I've put a fair amount of work into my house and yard (and am in a part of the country that isn't going to be borked as hard by climate change), so if/when I get around to selling, I want to sell to someone who will actually harvest the cherries, berries, apples, and not just think of the yard as 'landscape', and who will appreciate the little quirks, and not simply repaint everything in shades of white.

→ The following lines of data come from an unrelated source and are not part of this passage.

Each row is a point. To make a cloud, some directions were put in groups of two or more. Within a group, all points are equally far from the middle, so they leave a hole (a ring in 2 directions, a hollow ball in 3). The other directions are filled evenly. Then the cloud was stretched, turned, moved and blurred a little. Count the holes, and give their numbers of directions, smallest first.
(in the rows, 128 means zero)

Cloud (13 x 2)
[[103  75]
 [170  93]
 [101 158]
 [177 117]
 [131 167]
 [ 80 122]
 [ 89 146]
 [ 80 114]
 [ 84  97]
 [173 138]
 [161  82]
 [118 166]
 [ 82 131]]
Holes: 1 (2)

Cloud (22 x 3)
[[ 83 103 158]
 [105 184 115]
 [162 152 145]
 [125 115 150]
 [103 111 100]
 [160 148 105]
 [144 109 148]
 [160 130 202]
 [122 127 138]
 [ 97 120 132]
 [144 125 207]
 [126 136 150]
 [128 152  47]
 [116  75 186]
 [136 190 132]
 [116 159  58]
 [110 193 130]
 [189 147 167]
 [176 110 122]
 [138 118  71]
 [138 185  94]
 [ 74 142 164]]
Holes: 0

Cloud (30 x 4)
[[ 94 131 176 117]
 [ 92 112  76 166]
 [ 93 136 127  69]
 [ 97 131 153 192]
 [104 149 117  74]
 [112 107 154 198]
 [ 57  91  96 140]
 [111 121 114  74]
 [ 80 136 146  82]
 [170 153 153 148]
 [147 155 143 189]
 [ 98 153  83 133]
 [126 128 140 207]
 [146 128 185 117]
 [112 101 158 190]
 [126 138 187 111]
 [117 187 137 115]
 [129 113 132 207]
 [143  89 158 118]
 [ 66 118 135  91]
 [152 127 109 123]
 [129 183 143 161]
 [162 146 177 120]
 [ 72 134 145 170]
 [ 94 117 171 163]
 [118 144 145 202]
 [160 171 163 141]
 [116 127 148 205]
 [129 114 134 208]
 [ 96 158  87 131]]
Holes: 2 (2, 2)

Cloud (32 x 4)
[[100 101 131 100]
 [145  57  69 129]
 [126  83 129  82]
 [162 159 101 141]
 [130 174 140 147]
 [101 166  94 164]
 [139  70 178 131]
 [103  77 121 145]
 [146  61  87 143]
 [159 105 126 165]
 [162  81  72  99]
 [173  69 172 136]
 [124  58 116 134]
 [165 118 164 163]
 [170 143  91 139]
 [126 174  98 153]
 [183  99 126 144]
 [102 157  90 173]
 [142 177 119 136]
 [122 100 142 165]
 [ 96 112 119  98]
 [ 87  94 116 145]
 [153 153  89 156]
 [103  75 114 148]
 [ 96 133  57  96]
 [110 176 103 134]
 [180 137 119 144]
 [134 154  42 117]
 [140  85  77  83]
 [136  53 110 122]
 [169  66 128  88]
 [109  73  83  94]]
Holes: 1 (3)

Cloud (55 x 6)
[[116  84 161 145  99  89]
 [121 124 128 134 153 159]
 [160 119 161 179 127  62]
 [ 83  76 156  80 137 129]
 [ 94 103 206  82 169 158]
 [147 101 105 174 157  97]
 [115 131  67  81 128 157]
 [ 83 145 209 131 198 183]
 [113 120 155 105 220 130]
 [150 130 205 121 141 171]
 [183 152  88 110 161 177]
 [ 82 131 120  84 109 147]
 [123 100 182 142 137 123]
 [ 80 126 188 158 180 118]
 [111  99 118  94 113 148]
 [163  71 138 126 144 148]
 [156 110  42 152 112 138]
 [ 80 105  98  74 123 125]
 [129 169 158  87 134 158]
 [113 163 128 147 176 175]
 [162 171 118 169 153 177]
 [153 150 102 170 106 101]
 [ 85 132  76  97  92 174]
 [143 124 165 102 160  58]
 [160 130 157 126 192 120]
 [154 128 114  68 126 160]
 [137 151 156 126 152 156]
 [148 185 149 132 104 107]
 [122 157 113 112 127 179]
 [117 120 121 109 143 174]
 [106  81 158 103 141 150]
 [112 107 167  79 188 106]
 [ 85  90 206 114 145 160]
 [ 92  93 157  84  89  88]
 [113 150 139 105 124 194]
 [152 146 131 118  96 170]
 [ 91 121  55 114 128 106]
 [ 98 139 201 106 130 208]
 [137 128 179 106 159 168]
 [ 88 128  99  95 141 130]
 [108 148 104  84 103 108]
 [167 103 132 138  98 103]
 [161  97 114 188 141  57]
 [122 128 139 152 144 241]
 [112 123 172 149 125 137]
 [113 140  93  88 174 169]
 [ 98 109 210 119 130 133]
 [129 142 137 157 203 156]
 [116 183 157 100  92 110]
 [131  99 108 150 127 182]
 [166 166 119 187 161 177]
 [132 105 135  93 155 117]
 [147 115  73 141 170 177]
 [ 57 101 193 135 103  98]
 [178  97 208 142 130 182]]
Holes: 0

Cloud (88 x 8)
[[113 158  96 149 206 124 124 115]
 [135 157  96 124 190 158  74 155]
 [107  95 110 137  68  87 122 114]
 [132 105 119 162 154 113 110 184]
 [ 99 112  72 151 101 174 150 134]
 [ 98 185 109  83 103 181  88 106]
 [178 140  72  96 180 146 126 123]
 [176  92  70 143 109 143 147 117]
 [173  84 151 154 162  72  85 155]
 [153 125 105 116  63 175 100  88]
 [140 141 116  94  51 109 193 124]
 [165 218 144 141 130 146 128 129]
 [190 170 168 105 125 131  53 116]
 [169 177 160 106 135  71 132 141]
 [160 175 166 102 124 154  85 177]
 [179 182 119 111 169 168 138 153]
 [112  96  71 145 146 146 108 156]
 [103 105 146 157 114 149 160 153]
 [192 178 125 130 157 151 135 133]
 [128 206 152  92  77 119 155 125]
 [132 166 178 159 116 178  84 125]
 [144 111 114 199 166  79 120 127]
 [181 153 157  89 179 167  84 135]
 [149  93 123 109 171 125 183 157]
 [117 171  75  83 105 175 185 159]
 [156 161 113 120 177 173  68 155]
 [135 178 151 112 161  78 127 171]
 [136 109 146 167 177 131  59 107]
 [158 113  82 141  86  69 106 146]
 [104  87  67 130 109  96 197 127]
 [123 155  90 114  72 181 189 148]
 [154 154 136  73 134 155  97  83]
 [116 182 170 165  97 144 141 134]
 [142 156 108  67  83 127 154  96]
 [138 153 101  55  74 156 124 154]
 [152 153 183 149  55  86 119 130]
 [163 167  74  80 114 127  95 141]
 [145  49 117 152 144 127 150 161]
 [148  86 140 128  74 147 144  96]
 [162 151 162  81 170 172 105 119]
 [172 169 167 150  90  80 140 119]
 [164 110 118 147  82  67 177 183]
 [122  99  67 143 160 172  87 125]
 [177 152 112 156 124  69 135 111]
 [144  74 123 137 116  90 195 160]
 [164 113 132 151  86 123 102  75]
 [108 123 113 143 147 147 152  78]
 [154 211 166  89 115 155 143 148]
 [165 121 168 101 132 103  72 105]
 [173 158  73 121 138 165 158 139]
 [186 155  90  74 139 117 139 167]
 [144 148 153 141 123 127  99 187]
 [163  88  78 127 122  78 193 161]
 [150 158 128 153 189 177 145 147]
 [139 130  74 123  57  88 184 127]
 [153 178 177  79  98 102 102 161]
 [126 167 127 168 140 132  57 121]
 [140 159 131 166 125 189  70  89]
 [115 144  87 104 122 203 161  80]
 [196  97 143 146 103  72 123 173]
 [171  91  74 132  91 159 141 122]
 [ 89 133  79 137  83 127 193 149]
 [112 205  92 140 159 123 125 122]
 [127 139  55 103 113  71 169 131]
 [113  90  99  75 145 106 180 152]
 [176 116 126 181 169 158 104 113]
 [124 153 143 129 156  78 137 114]
 [141  80 161 127 111 127  97 101]
 [133 174 144 160 117  99  58 124]
 [122  85 115  68 122 131 118 107]
 [176 189 109  99 145  90  97 158]
 [164 132  97 165 139 180 115 149]
 [118 103  83 135 134 104 112 177]
 [186 153 178 138  84 149 142 143]
 [106 125 149 122  64 103 119 144]
 [174  93 116 116 192 161  81 153]
 [133 170  87 155 147 123 165 174]
 [152 158 109 130 146 181 173 172]
 [175 158 160  77 124 145 155 138]
 [172  82 141 125 163  70  95 170]
 [122 176  63 100 149 116 139 168]
 [100 140  43 111 177 176 151 120]
 [ 99 106  61 146 133 171 184 144]
 [163 162  70  86 104 131 178 160]
 [124  81 106  76 112 121 109 104]
 [125 147  86 179 190 145 139 130]
 [168 154 105 139 139 178  56 114]
 [122 105  92 167 129 101 142  82]]
Holes: 3 (2, 3, 3)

But if I were in an area that's going to be underwater, I'd be looking for a way to sell to some person I wouldn't want for a neighbour.

 

Flying Squirrel

(3,041 posts)
7. I'd approach it differently
Sat Jul 18, 2015, 03:12 PM
Jul 2015

I would simply advise every prospective buyer of the possible future situation, and then my conscience would be clean regardless of who bought it.

 

HooptieWagon

(17,064 posts)
3. It's too late.
Sat Jul 18, 2015, 09:45 AM
Jul 2015

Much of Florida can't be saved. Dikes and Levees (like NOLA) simply won't work. Florida sits atop porous limestone, the sea will simply come up through the ground. Many of the cities, especially SE Florida, will have to be abandoned.
I live in St Pete. My house is on a ridge, about 50+ ft above sea level, but half the city is less than 15' above sea level. I'll be on an island, idk if there will be any infrastructure here, but the remainder of the city will have to be relocated. All the barrier islands will have to be abandoned, they will be underwater.

OnlinePoker

(5,729 posts)
8. And, yet, people continue to be allowed to move there.
Sat Jul 18, 2015, 03:36 PM
Jul 2015

This is from last year, but at the time they had over 100k net new residents per year.

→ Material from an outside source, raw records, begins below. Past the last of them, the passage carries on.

Each row is a point. Each copy is the shape, with its points in the same order, stretched, turned, moved and blurred by noise. Some copies are also mirrored. Which?

Shape (6 x 3):
[[ 0.0  1.0 -2.8]
 [ 0.5 -2.3 -0.6]
 [ 4.6  2.1 -3.4]
 [-2.7 -5.2  2.7]
 [ 2.4  3.9 -4.6]
 [ 0.4  0.5  1.5]]
Copy 1 (6 x 3):
[[-0.5  1.4 -2.8]
 [ 1.5 -0.2  0.9]
 [ 3.2  3.5 -4.6]
 [-0.1 -2.9  5.8]
 [-0.3  3.8 -6.1]
 [ 0.2  2.0  2.0]]
Copy 1 is: only turned
Copy 2 (6 x 3):
[[ 0.2 -2.0  1.1]
 [-3.7 -3.1  0.2]
 [ 2.4 -1.1 -3.0]
 [-9.1 -3.5  2.7]
 [ 4.1 -0.9 -0.5]
 [-3.5  0.3  0.4]]
Copy 2 is: mirrored
Copy 3 (6 x 3):
[[-0.6  1.6 -3.8]
 [ 1.2 -1.0 -1.7]
 [ 3.4  4.2 -4.3]
 [-0.9 -4.6  1.7]
 [ 0.4  5.1 -5.8]
 [-0.2  1.0  0.4]]
Copy 3 is: only turned

Shape (11 x 6):
[[-3.9 -1.6  0.3 -2.8  4.5  2.0]
 [ 4.0  1.1  1.7 -0.1 -3.7 -3.5]
 [-3.3  1.2  0.2 -3.7  0.6  2.6]
 [-2.9 -3.5  3.1  5.6 -4.1 -1.2]
 [ 0.1  1.6  3.3 -1.7 -1.4  2.5]
 [-3.5  1.6 -1.8  1.4 -0.2  3.5]
 [-5.1 -5.7  1.4  4.7 -5.3 -1.8]
 [-1.5 -0.6  3.5  1.4 -3.3 -3.4]
 [-0.8  4.6  2.2 -2.2  2.4  4.1]
 [ 6.5 -1.7  2.2 -3.3 -0.6  0.1]
 [-1.1 -2.0 -1.5  2.9  4.8  1.8]]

http://www.sun-sentinel.com/news/florida/fl-florida-migration-20141017-story.html

When the waters are lapping at their ankles they will be crying to the government for a solution and a bailout (fiscal as well as liquid). The global oceans were 20 feet higher during the last interglacial period. There is no reason to assume it won't happen again, but the difference between then and now is we have ringed the Earth's shorelines with cities and infrastructure and refuse to do anything to stop the growth. Human's only really look at what will effect them in the short term. They may complain about things like climate change, but as the thread on turning off your air conditioner demonstrates, they are unwilling to suffer to effect a real change. The same will be for rising oceans.